Imaging MSK Y1 Lecture 24-25 Student version
Imaging the Skeleton and Soft Tissues
Presenter: Dr. Clara Duncan (Clinical Teaching Fellow)
Adapted from: Dr. Lesley Robson and Dr. Zoltan Kiraly
Learning Objectives
Describe the role of CT and MRI in imaging soft tissues.
Be aware of other imaging modalities for assessing muscle and soft tissue.
X-Ray
Overview
X-rays pass through the body; different body parts allow varying amounts of electrons to pass.
A detector converts the emitted x-rays into visible images on a screen.
X-rays are ionizing radiation that can alter atoms.
They provide a 2D representation of a 3D image, necessitating both anteroposterior (AP) and lateral views for full pathology visualization.
Case Studies
Case 1: 45-year-old man falls; severe pain and wrist drop present, indicating possible fracture.
Case 2: 25-year-old man twisted ankle; shows severe pain and deformity, but intact foot pulses.
Case 3: 20-year-old man with shoulder pain; exhibits classic symptoms of a shoulder dislocation.
Case 4: 13-year-old girl with intermittent ankle pain; no significant findings on examination.
Ionising Radiation
Definition
Ionising radiation breaks electrons from atoms, altering the chemical composition, potentially damaging DNA.
Effects
Deterministic Effects: Occur only if a threshold dose is exceeded (e.g., skin burns).
Stochastic Effects: Increased risk of harmful outcomes, especially with higher doses (e.g., cancer).
Effective Doses of Common Procedures
Chest X-ray: 0.1 mSv (24 days background)
Wrist X-ray: 0.001 mSv (6 hours)
Abdominal X-ray: 1.2 mSv (292 days)
Chest CT: 7 mSv (4.6 years)
Head CT: 2 mSv (1.3 years)
CT coronary angiogram: 12 mSv (8 years)
Combined PET-CT: 25 mSv (16.6 years)
Advantages vs Disadvantages of X-Rays
Advantages
Good for imaging bones.
Cost-effective and readily available.
Low radiation doses.
Disadvantages
Limited soft tissue imaging; poor nerve and organ visualization.
Not suitable for complex bone abnormalities; requires significant mass loss to detect changes.
Computed Tomography (CT)
Definition
CT scans provide detailed internal images non-invasively using rotating X-ray tubes.
Multiple angles processed into tomographic (cross-sectional) images via computer algorithms.
Indications
Head: Stroke, tumor, hemorrhage, dementia.
Chest: Tumor, metastasis, coronary angiography.

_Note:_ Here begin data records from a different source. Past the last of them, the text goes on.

Each row below holds a small network's activations on one input, seen along a few directions.
In each table, some parts of the input vary, and every possible input appears once, in random order.
Descriptions start from the smaller parts, as in this example, which fits no table here: one of 4 places along a line, together with either a single point or one of 9 places around a ring or (one of 3 separate values, together with one of 5 places around a ring).
Shared parts are said once, and a part with two or three values counts as separate values.
(in the rows, 128 means zero)

Other details of the inputs shift rows strongly along three fixed directions, in all tables alike. That doesn't count.
These rows show it; all are for the same input, with only those details redrawn:
[106 120 114 123 105 101 159 115 104 139 100  85 188]
[132 115 118 129 107  94 175 136 132 145  68  83 185]
[ 45 163 161 117 191 104 105 165 137 184 221 117 143]
[ 58 163 170 121 205 102 102 184 160 192 218 125 125]
[198  80 135 145 142 134  86 174 171 157 102 161   8]
[126 116 119 127 110  98 165 133 127 145  83  88 176]
[ 56 162 166 121 200 105 102 178 152 190 218 124 128]
[177  81 123 138 123 136  88 142 135 143 111 149  36]

Rows:
R1: [130 119 118 162 105  87 184 143 151 109  61  88 174]
R2: [170 102 133 176 121 160 105 134 154 104 112 168  30]
R3: [196 105 121 114 135 136  74 140 138 123 131 185  45]
R4: [123 117  87  84  81 160  85  49  44 100 169 160 121]
R5: [201  88 131 156 147 138 100 159 162 122  93 143  24]
R6: [132 127 107  96  84 171  93  72  88 111 154 183  97]
R7: [221 100 153 132 135 178 112 165 200 150  79 179  19]
R8: [121 119  99 130  93 151  89  61  49  54 155 147 118]
R9: [146 116 129 128 123 106 176 137 136 139  64  85 182]
R10: [127 152 128 102 103 145 178 112 129 129  95 124 198]
R11: [ 79 175 180 103 216 138 107 180 174 188 222 134 131]
R12: [130 157 110 141  93 109 177 116 137  87  96 133 193]
R13: [131 145 110 119 121 112 158 113 106  94 104  97 196]
R14: [133 134 128 146 120 110 166 123 132  90  86  95 184]
R15: [ 95 126  83 118  74 140  76  31  21  47 184 156 130]
R16: [ 30 175 169 143 198 110 108 151 133 138 230 119 150]
R17: [144 151 124 149 110 124 181 130 150  90  84 125 182]
R18: [ 93  97  96 116  85 147  75  55  31 113 169 127 103]
R19: [148 114 125 124 112 109 186 154 166 165  63  95 161]
R20: [ 56 195 146 107 197  97  99 153 135 138 239 138 163]
R21: [125 130 135 126 102 126 187 144 166 164  73 111 161]
R22: [218  96 135 149 156 147  84 165 173 114 102 155  13]
R23: [160 135 122 102 120 126 181 136 145 135  76 109 193]
R24: [ 45 180 172 163 194 115 119 186 185 163 222 145 113]
R25: [216  89 142 134 152 152  84 160 164 133 101 161  26]
R26: [ 80 129  98 141  73 180  85  21  23  54 185 143 123]
R27: [111 114  92  95  88 163  71  39  13  80 175 142 131]
R28: [129 132 139 123 106 140 186 127 149 152  74 110 169]
R29: [146 120 135 120 128 123 179 145 155 157  78  96 166]
R30: [129 123 110 144 109  90 177 136 136 124  69  76 178]
What is each input in this table made of? -> one of 5 places along a line, together with one of 6 places along a line
Changing only the place on the line of 5 turns R24 into R2. The same change can be made to R30. Which row results? -> R5
Start at R6 and move only the place on the line of 5, one step at a time. The first step leads to R10. Which rows follow, in order? -> R7, R28, R21
Start at R4 and move only the place on the line of 5, one step at a time. The first step leads to R23. Which rows follow, in order? -> R11, R29, R19

Rows:
R31: [174  92 118 124 107 155  91 121 126 137 113 157  42]
R32: [142 101 119 116 109 172  97  97  95 133 138 149  76]
R33: [109 159 164 131 164 130 128 167 180 152 157 154 119]
R34: [112 118 104 100  96 126 126  87  78 122 127 112 161]
R35: [107 136 119 107 118 116 144 114 116 145 123 105 172]
R36: [ 63 158 129 130 137 129 107 104  94 112 200 131 139]
R37: [168  99 111 141 108 117 149 127 132 122  63  96 129]
R38: [131 155 128 120 128 107 170 141 158 129  98 114 186]
R39: [180  98 133 142 148 119 119 168 165 136  93 123  79]
R40: [148  87  79 117  60 130 130  68  61  97  87 111 145]
R41: [118 130 161 149 162 117 141 173 175 162 124 112 120]
R42: [ 85 144 147 134 164 122 115 147 132 154 175 109 126]
R43: [168 116 122 150  94 121 175 136 160 113  55 128 144]
R44: [ 80 150 124 137 122 120 145 110 107 110 148 117 172]
R45: [198  98 117 123  97 135 173 137 155 139  34 111 129]
R46: [139 125 113 117 102 166 110  85  93 101 140 148 108]
R47: [150 115 125 141 134 138  85 116 106  93 142 148  83]
R48: [ 77 145 146 141 146 140  93 119 118 120 198 153  98]
R49: [110 124 146 144 159 137 101 149 136 150 162 130  85]
R50: [ 77 160 127 103 140 132  99 104  94 116 201 142 150]
R51: [173 112 119 135 129 136  97 140 142 108 130 166  66]
R52: [121 134 125 100 128 119 159 124 121 142 113  97 191]
R53: [104 123  99 116  92 117 144  87  82 124 121  98 178]
R54: [164 133 121 144 111 108 183 153 170 121  63 117 161]
R55: [111 133 115 102 122 165  80  77  69  96 191 156 111]
R56: [200 107 128 122 129 154  98 132 137 110 108 171  65]
R57: [111 145 144 130 155 106 150 172 169 170 135 115 145]
R58: [143  96  96 124  87 112 142  97  91 106  83  99 148]
R59: [111 133 151 126 175 106 100 165 144 157 168 131 105]
R60: [112 151 145 106 162 118 153 155 158 169 136 107 169]
R61: [137 120 131 109 133 122 112 133 122 146 128 134 121]
R62: [151 105 128 125 119 148 107 133 134 147 118 151  71]
R63: [136 101  99 150  61 148 140  60  73  68  83 114 143]
R64: [104 146 152 100 170 128 111 144 127 163 176 129 142]
R65: [114 125 130 113 104 139 161 105 113 142 103 105 174]
R66: [120 147 146 149 162 130 116 154 154 124 157 134 105]
R67: [113 141 134 136 157 131  87 134 133 119 184 154  80]
R68: [165 117 128 150 127 141 120 150 159 122 115 164  74]
R69: [116 121 154 143 155 125 112 161 161 159 147 138  80]
R70: [ 95 144 137 116 150  99 134 146 125 155 153 112 173]
R71: [196  80 129 144 136 133  89 148 138 127  96 142  42]
R72: [147  98 101 135  79 131 151 105 105 124  76 115 138]
R73: [120 134 108 123  83 136 157  89  99 102  99 122 177]
R74: [111 126 148 136 145 128 119 154 153 163 150 140 102]
R75: [132 115 135 143 137 120 135 154 151 149 113 124 104]
R76: [146 129 126 156 117 119 174 138 148 106  71 105 163]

Abdomen/Pelvis: Liver, Crohn’s disease, inflammatory bowel disease.
Complex fractures, metastatic workups are key applications.
Sequence and Processing
Image acquisition in transverse plane, can be reconstructed into coronal and sagittal planes.
Contrast CT Imaging
Purpose
- Enhances differentiation between biological tissues via IV or oral contrast.
Risks
Allergic reactions, kidney injury from contrast exposure.
MRI Overview
Definition
Uses non-ionizing radiation, providing high soft tissue contrast.
Acquires images in transverse plane; can reconstruct in any plane.
Indications
Neuroimaging, cardiovascular applications, musculoskeletal imaging, abdominal conditions.
Contraindications
Cardiac pacemakers, metallic foreign bodies, cochlear implants, early pregnancy.
MRI Imaging Types
T1 vs T2-weighted Images
T1: Shows normal anatomy and good grey/white matter contrast.
T2: Indicates pathology, highlighting areas with higher water content, such as inflammation or edema.
Summary of Imaging Modalities
Ultrasound
Non-invasive, no radiation exposure, excellent for soft tissues. Used for various diagnostic procedures across multiple specializations.
PET Scans
Use radiotracers to identify cancerous cells; provide metabolic information about body tissues.
Final Notes
Review the advantages and disadvantages of each imaging modality to guide appropriate clinical decision-making.
Consider techniques based on patient-specific factors and desired clinical outcomes.